* Work request *
List, from the lines below, each one with "girin" in it.

Items listed in a dataset:
- Opening Delimiter -
Every row comes from one small tree of marks. Brackets hold a mark, then the marks that hang from it, in alphabetical order. Every link used is in the known rows. Which tree was each row made from?
In the rows, 128 means zero.
Known rows
{fonuz {punosus girin kopig}}: [108  89 142 135 164 105 116 126 157 134 114 145 169 133  70 143 127  96
 134 115 155 101 155 119 175 118 160 133 109 115 142 110 116 157 121 136
 101  98 115 137 158 150  63  86 125 135]
{tupo {mefa fitaga {punosus kopig}}}: [116 179 152  92 117  91 169 123 118 145  75 116 130 133 159 129 188 118
 122 109 145 144 136 127 200 109 141 118 104 148 129 141 108 148 137 137
 129 123 144 160 150 104 157 180 139 141]
{punosus {girin mefa} {kopig fonuz}}: [121  96 139  96 168 118 125 112 175 122  74  91 162 141 131 148 128  56
 143 146 165 105 172 129 148 132 173 132  97 132 140 121 103 124 139 128
 102 100 126 127 120 144 126 145 130 118]
{girin punosus}: [121  44 114 136 138 106 134 129 154 120 129 124  99 143  78 140 109 142
 117 128 132 199 123 109 140 155 153  44  93 107 117  84  76  91 107 132
 172 146 149 143 122 143  98 134 145 127]
{girin {mefa fitaga} {punosus {kopig fonuz}}}: [121 106 155 141 151 104 146 103 133  84  73  67 115 144 138 154 130  95
 129 141 144 206 156 146 129 157 161  87  90 142 117  78  72  82 117 125
 125 109 138 148 109 142 139 177 129 116]
{tubunuk {tupo mefa}}: [128  61 125  95 141  99 151 118 118 148 129 129  99 121 127 114 171 126
 127 128 151 200 122  88 195 134 138  37 109  96 139 103  73 139  98 138
 140 143 143 146 140 119 115 243 166 138]
{tupo {mefa {punosus fonuz girin}}}: [117 143 135  66 130 104 144 102 149 134 107 129 129 138 162 141 158  90
 136 109 144 110 105 141 183 102 149 128 133 127 150 125 150 146 142 147
 129 163 156 144 149 106 150 129 132 136]
{kopig fonuz {punosus {girin {mefa fitaga}}}}: [127 123 140  99 193 117 127 113 155  46  77  74 105 139 157 164 132 104
 145 133 163 176 145 107 157 149 176  60 137 121 141 100 103  80 136 142
 150 140 149 133 126 159 146  76 141 124]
- Closing Delimiter -
* Problem solution *
{fonuz {punosus girin kopig}}: [108  89 142 135 164 105 116 126 157 134 114 145 169 133  70 143 127  96
{punosus {girin mefa} {kopig fonuz}}: [121  96 139  96 168 118 125 112 175 122  74  91 162 141 131 148 128  56
{girin punosus}: [121  44 114 136 138 106 134 129 154 120 129 124  99 143  78 140 109 142
{girin {mefa fitaga} {punosus {kopig fonuz}}}: [121 106 155 141 151 104 146 103 133  84  73  67 115 144 138 154 130  95
{tupo {mefa {punosus fonuz girin}}}: [117 143 135  66 130 104 144 102 149 134 107 129 129 138 162 141 158  90
{kopig fonuz {punosus {girin {mefa fitaga}}}}: [127 123 140  99 193 117 127 113 155  46  77  74 105 139 157 164 132 104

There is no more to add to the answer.